A situation where a hyped up 'blockchain' wouldn't be a good fit: when the
organization is competent enough and/or the CEO has enough power to change
things.

Google probably falls under the former. Amazon might fall under the former and
definitely latter.

Let's quote Steve Yege to see why Amazon doesn't need "the blockchain" as an
excuse
([https://plus.google.com/+RipRowan/posts/eVeouesvaVX](https://plus.google.com/+RipRowan/posts/eVeouesvaVX)):

> So one day Jeff Bezos issued a mandate. He's doing that all the time, of
> course, and people scramble like ants being pounded with a rubber mallet
> whenever it happens.
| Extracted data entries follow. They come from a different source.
A landscape with many valleys, sampled at points; each row gives a point and its height.
A ball rolls from a point to whichever of its 2 nearest points has the largest drop for the distance, and stops where none of them is lower. Distance is the straight distance between rows; heights are no part of it.
(588): [  5   4   8  22  -5  24   3 -22  -5   3   8 -12   1   2  11   4   5   7
   6  27   2]  (h 1.81)
(868): [-18   8  11  18   0 -18  -1   2  -6  -2   7 -12  -8   3   1  29   4  10
  -6  -7 -10]  (h 4.80)
(773): [  8  12  -7   7  -1  31   6 -13   2   9   7  -6  13   9  13  16   8   0
   4  14  16]  (h 0.80)
(737): [ -4  -6 -16 -11 -10 -29   6   8  -1 -19   6  11   9  -6  -4 -14  -1  -9
 -15 -21  -4]  (h 6.03)
(303): [  5   3 -15 -10  -3   0  12  -3   2   0  -4  13  23   2   8 -25  -2 -24
  -4 -11  10]  (h 5.85)
(516): [ 13  -8 -32  -3 -16 -11   5  17  -1 -15   6  19  16   2  11   5  17 -22
   4 -38  -5]  (h 5.10)
(386): [ -6  -3  -3  17  15  28   0  -9  -2   2  16 -15 -12   4   2  -7  -4  19
  -4  41  14]  (h 2.94)
(96): [  0 -22  23  31   2   2   1 -12 -25  -2  -5 -17  -5 -14   4   7   6  17
   5  36 -25]  (h 1.45)
(724): [ -3 -11  -4 -31   3 -21   3  22   0 -24   0   5  -4  -6 -16 -11  -8  -8
 -19 -27   1]  (h 5.74)
(360): [  7 -13   4 -29   0  -1   3  23   9 -17   6   1  17  -4 -14 -12 -13 -13
 -19 -20  16]  (h 5.32)
(277): [  9 -26   5  26  -6   6   0 -11 -17   5  -3 -11 -20  -1   5 -21  -7  17
  11  33  -6]  (h 2.69)
(514): [ -7  -1   1   3  -2 -20  -7  -5   7   3   1   7   2   1  -3  -3  -5  11
  -6 -16   0]  (h 0.69)
(537): [  9  -4   0  13   0  13   0 -27   1  20  -6  -1   7  -2  13 -31  -5  -4
   5  19  -2]  (h 3.55)
(292): [-11 -11  18  21   7 -10 -16 -18  -5  -3 -13  -1 -32   5   3   4  21  23
   7  -1 -24]  (h 4.04)
(123): [ -6  -3  15   1  11 -11  -1  -3  -2   2 -22   5 -20   7 -13  -8   3  13
  10 -19  -6]  (h 5.01)
(821): [  6  -1  20 -22   2   8  -8  15  14  -1 -12  -5  -6 -15 -13  -2  -8   9
  -5 -31  18]  (h 4.38)
(872): [-15  -9  13   2  18  -5   6  19  -8   7  -2  -6 -20   5 -20  -2 -13  18
   0   0   7]  (h 5.54)
(505): [  3  -4   2 -17  19  24   0   2  15  -2  -1 -12   9   7 -12 -19 -16  -5
 -10   5  31]  (h 6.67)
(188): [ 14   1  -9 -28  -5  -3  -9  25  13 -13 -12   6  15  -9   3   1  -4 -14
   0 -38  10]  (h 3.46)
(628): [ -8  13   2 -17  -1   4   8  23  -1   4  20  -4   2   8  -8  11 -10   1
  -2   9   3]  (h 5.00)
(734): [ -2   0  -3   3  -9 -16  -7 -11   6  10  -2  20  13 -12   8 -13   5  -5
  -9 -24  -4]  (h 1.80)
(720): [ -3   6  12  10   1 -20 -13 -22   2   7 -15   8 -11  -3  13  -1  19  -6
  11 -16 -37]  (h 4.26)
(664): [  6  12  -6   7 -12  -5  -7 -13   5  17  -2   9  18 -14  19  -8   2 -18
   3  -7 -12]  (h 2.51)
(99): [  1   9   3  22  -3   9   7 -29   1   3  -2  -8  18 -12  19   0   6 -28
  -3  21 -14]  (h 3.18)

But on one occasion -- back around 2002 I think, plus
> or minus a year -- he issued a mandate that was so out there, so huge and
> eye-bulgingly ponderous, that it made all of his other mandates look like
> unsolicited peer bonuses.

> His Big Mandate went something along these lines:

> 1) All teams will henceforth expose their data and functionality through
> service interfaces.

> 2) Teams must communicate with each other through these interfaces.

> 3) There will be no other form of interprocess communication allowed: no
> direct linking, no direct reads of another team's data store, no shared-
> memory model, no back-doors whatsoever. The only communication allowed is
> via service interface calls over the network.
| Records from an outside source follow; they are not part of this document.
Points on a hilly landscape, in no order, each with its height.
A ball rolls from a point to whichever of its 2 nearest points has the largest drop for the distance, and stops where none of them is lower. Distance is the straight distance between rows; heights are no part of it.
J740: [155 125 113 184 102 137  80 162 143  75  96 117 212 135 127 132 139 178
 160  98 126 112 144]  (h 727)
J71: [133 103 119 136  96 127 145 103 130 161 101 104  97 151 192 139 157 100
  61 108 137 150 121]  (h 858)
J415: [144 118 121 142 172 135 171 117 122 106 105 136  99 110 113 131 138 127
 105 136 121 100 116]  (h 187)
J396: [147  96 164 136  94 149 173 119 136 122 113 156  84 151 118 164 184 110
 130 100 120 119 119]  (h 824)
J737: [147 115 110 145 169 119 190 106 119 113  78 138  75  68 121 133 140 141
  98 131  81 144 117]  (h 209)
J877: [150 137  85 101 159 123 143 109  72 183 151 127  69 111 155 138  71 113
  71 169 154 149 154]  (h 682)
J496: [157 125 149 130  60 121  59 168 136 131 117 132 180 169 104 107 121 179
 174 148 144  85 155]  (h 333)
J286: [125 135 119 109 172 125 157 131  85 173 149 141  97 117  85 113  84 127
 115 150 137 110 129]  (h 618)
J723: [124 116  75 157 185 161 121 102 119 108  97 126 107 102 202 137  86 111
 112 126 132 130 113]  (h 257)
J52: [ 94 149  98 110 171 162 131 122 105 118 167 125 120  96 131 119 121 107
 141 145 139 147 135]  (h 172)
J468: [179 156 161 122 118 125 137 133 177 105 157 154 126 163 104 155 153 103
 127 158 164  69 131]  (h 80)
J329: [132 119 149  98  48 100  95 190 116 167 180 123 160 171 116  81 149 134
 125  88 101 154 155]  (h 739)
J934: [109  99 115 143 127  97 135  73 171  98 125 106 111 129 161 180 211 114
 101 107 152 145 115]  (h 812)
J968: [178 104 121 183 118 137 127 165 144  63 126 150 173 144 120 158 164 157
 144  84 124 103 147]  (h 709)
J710: [118 107 177 120 122 158 166 110 145  94 102 134  60 117 113 155 202 106
 158 126 122 120 108]  (h 833)
J16: [164 114 125 134 148 107 193 138  87 182  74 158  79 104 112 111  64 134
  80 143 103 142 126]  (h 250)
J42: [150 145 150 152 139 138 137 194 122 105 152 130 146 114 161 119 188 139
 155 118  99 155 158]  (h 685)
J646: [108 150 144 105 126 103 149 112  96 178 131 120 130 138 131 113  99 126
  95 109 104 136  96]  (h 480)
J112: [173 101 150 153  99 135 160 128 139 136 109 163 126 165 102 151 132 130
 122  99 129  96 120]  (h 813)
J910: [107 141 105 126 210 140 114 137 136  56 157 111 141 111  80 115 100 137
 131 189 187  91 126]  (h 652)
J575: [102 125 131 109 108 165 124 132 116 147 129 139 153 139 106 100 132 122
 164 110 132 120 115]  (h 239)
J516: [107 127 142 101  66 142 104 131 165 150 152 115 151 165 127 109 155  99
 149 160 182 120 148]  (h 158)
J870: [131 111  96 167 185 124  82 137  88  99 131 100 160 111 144 150  86 178
  94 141 168  97 139]  (h 235)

> 4) It doesn't matter what technology they use. HTTP, Corba, Pubsub, custom
> protocols -- doesn't matter. Bezos doesn't care.
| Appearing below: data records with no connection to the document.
Points, in no order, along strands that fork, close into loops and pass close to each other.
In the rows, zero is written as 100.
Two points are linked if the straight distance between their rows is under 121. Some points are linked to none.
J_377: [90, 110, 115, 112, 110, 99, 113, 87, 127, 121, 127, 94, 112, 78, 113, 87, 126, 90, 110, 92, 100, 133, 133, 73, 99, 66, 68, 65, 128, 134, 113]
J_720: [122, 132, 120, 70, 129, 67, 114, 105, 64, 148, 91, 57, 105, 63, 97, 108, 124, 86, 122, 126, 101, 89, 71, 95, 67, 129, 105, 87, 98, 137, 145]
J_883: [112, 115, 84, 97, 128, 85, 111, 87, 74, 133, 105, 103, 70, 77, 151, 94, 101, 140, 58, 129, 73, 95, 89, 109, 102, 83, 74, 140, 117, 148, 145]
J_229: [94, 91, 35, 74, 125, 108, 115, 61, 73, 96, 86, 86, 85, 83, 87, 142, 75, 103, 122, 71, 75, 97, 40, 103, 99, 150, 101, 70, 84, 68, 157]
J_891: [58, 121, 157, 92, 117, 65, 86, 111, 97, 112, 87, 98, 121, 104, 82, 70, 125, 95, 46, 113, 122, 106, 98, 128, 103, 76, 68, 116, 146, 141, 70]
J_623: [88, 42, 63, 68, 75, 109, 66, 99, 148, 106, 66, 110, 106, 107, 89, 85, 99, 87, 118, 47, 73, 75, 93, 93, 118, 162, 97, 59, 117, 122, 98]
J_267: [128, 91, 72, 91, 113, 112, 115, 120, 97, 133, 113, 98, 65, 85, 137, 104, 105, 119, 65, 118, 68, 112, 93, 135, 149, 88, 64, 136, 136, 107, 112]
J_171: [85, 94, 114, 52, 145, 120, 95, 88, 72, 140, 103, 69, 121, 92, 54, 118, 104, 72, 133, 87, 143, 98, 89, 114, 90, 102, 103, 65, 87, 73, 114]
J_394: [152, 61, 84, 89, 62, 108, 135, 76, 72, 76, 93, 126, 107, 113, 96, 118, 60, 63, 111, 94, 121, 83, 108, 120, 73, 128, 127, 111, 69, 59, 79]
J_145: [84, 90, 60, 101, 96, 104, 84, 63, 70, 89, 81, 102, 102, 94, 104, 122, 87, 98, 100, 113, 102, 83, 41, 85, 92, 134, 98, 51, 102, 83, 131]
J_122: [77, 84, 103, 92, 126, 76, 94, 127, 89, 93, 89, 87, 105, 76, 93, 87, 133, 102, 83, 96, 126, 89, 53, 117, 105, 140, 83, 96, 122, 149, 113]
J_925: [137, 52, 95, 58, 98, 138, 110, 130, 144, 109, 126, 112, 120, 98, 120, 101, 125, 130, 145, 74, 96, 80, 134, 111, 109, 97, 116, 125, 102, 114, 99]
J_592: [129, 100, 81, 135, 79, 90, 130, 103, 61, 59, 84, 105, 85, 82, 87, 158, 91, 98, 89, 126, 69, 92, 62, 115, 89, 118, 106, 113, 93, 67, 121]
J_672: [151, 82, 104, 65, 112, 79, 119, 70, 84, 117, 121, 100, 126, 135, 76, 97, 100, 53, 76, 73, 109, 114, 108, 135, 129, 88, 60, 123, 75, 93, 78]
J_776: [118, 112, 96, 74, 92, 79, 129, 79, 96, 98, 111, 93, 109, 56, 101, 105, 102, 119, 136, 131, 105, 90, 101, 86, 85, 92, 141, 68, 79, 96, 103]
J_252: [49, 157, 120, 111, 117, 97, 120, 94, 65, 78, 86, 110, 79, 73, 82, 65, 150, 110, 59, 122, 133, 127, 103, 115, 77, 96, 93, 106, 81, 97, 131]
J_493: [68, 126, 142, 74, 85, 80, 70, 90, 111, 113, 100, 89, 53, 109, 66, 86, 112, 102, 74, 127, 65, 61, 125, 84, 108, 103, 100, 97, 125, 81, 55]
J_254: [93, 124, 109, 81, 77, 63, 67, 82, 109, 152, 103, 85, 71, 97, 85, 88, 98, 32, 83, 90, 109, 71, 126, 105, 141, 174, 117, 70, 102, 90, 56]
J_627: [124, 72, 86, 104, 128, 115, 98, 110, 119, 135, 92, 101, 111, 122, 151, 83, 55, 103, 107, 79, 116, 125, 128, 118, 75, 94, 107, 109, 98, 131, 115]
J_533: [110, 96, 111, 164, 90, 98, 119, 112, 99, 58, 102, 123, 130, 74, 153, 135, 83, 90, 85, 113, 141, 108, 100, 98, 91, 108, 102, 90, 142, 113, 98]
J_857: [91, 132, 119, 162, 72, 87, 86, 108, 107, 78, 81, 80, 90, 133, 147, 114, 70, 98, 110, 133, 79, 103, 110, 55, 100, 79, 113, 79, 100, 79, 81]
J_655: [120, 114, 105, 40, 142, 109, 92, 84, 84, 175, 107, 45, 111, 90, 83, 101, 108, 86, 133, 104, 96, 100, 86, 91, 71, 104, 106, 77, 93, 110, 143]
J_721: [87, 129, 101, 142, 178, 76, 86, 114, 89, 112, 94, 101, 133, 105, 90, 121, 78, 132, 112, 100, 109, 142, 70, 103, 92, 76, 111, 136, 96, 137, 155]
J_270: [96, 72, 93, 144, 65, 79, 118, 138, 92, 29, 102, 102, 126, 80, 100, 129, 108, 86, 89, 113, 133, 97, 69, 96, 96, 140, 111, 103, 129, 95, 76]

> 5) All service interfaces, without exception, must be designed from the
> ground up to be externalizable. That is to say, the team must plan and
> design to be able to expose the interface to developers in the outside
> world. No exceptions.

> 6) Anyone who doesn't do this will be fired.

> 7) Thank you; have a nice day!

------
polm23
I remember running into someone who worked at an insurance company in my home
state and mentioned their whole system ran on COBOL. I asked her how she hired
programmers and she explained they hired recent college grads with no
technical background and trained them from scratch, since it was easier and
cheaper than hiring experienced COBOL programmers. Looking back I'm surprised
they had the institutional knowledge to maintain systems that way...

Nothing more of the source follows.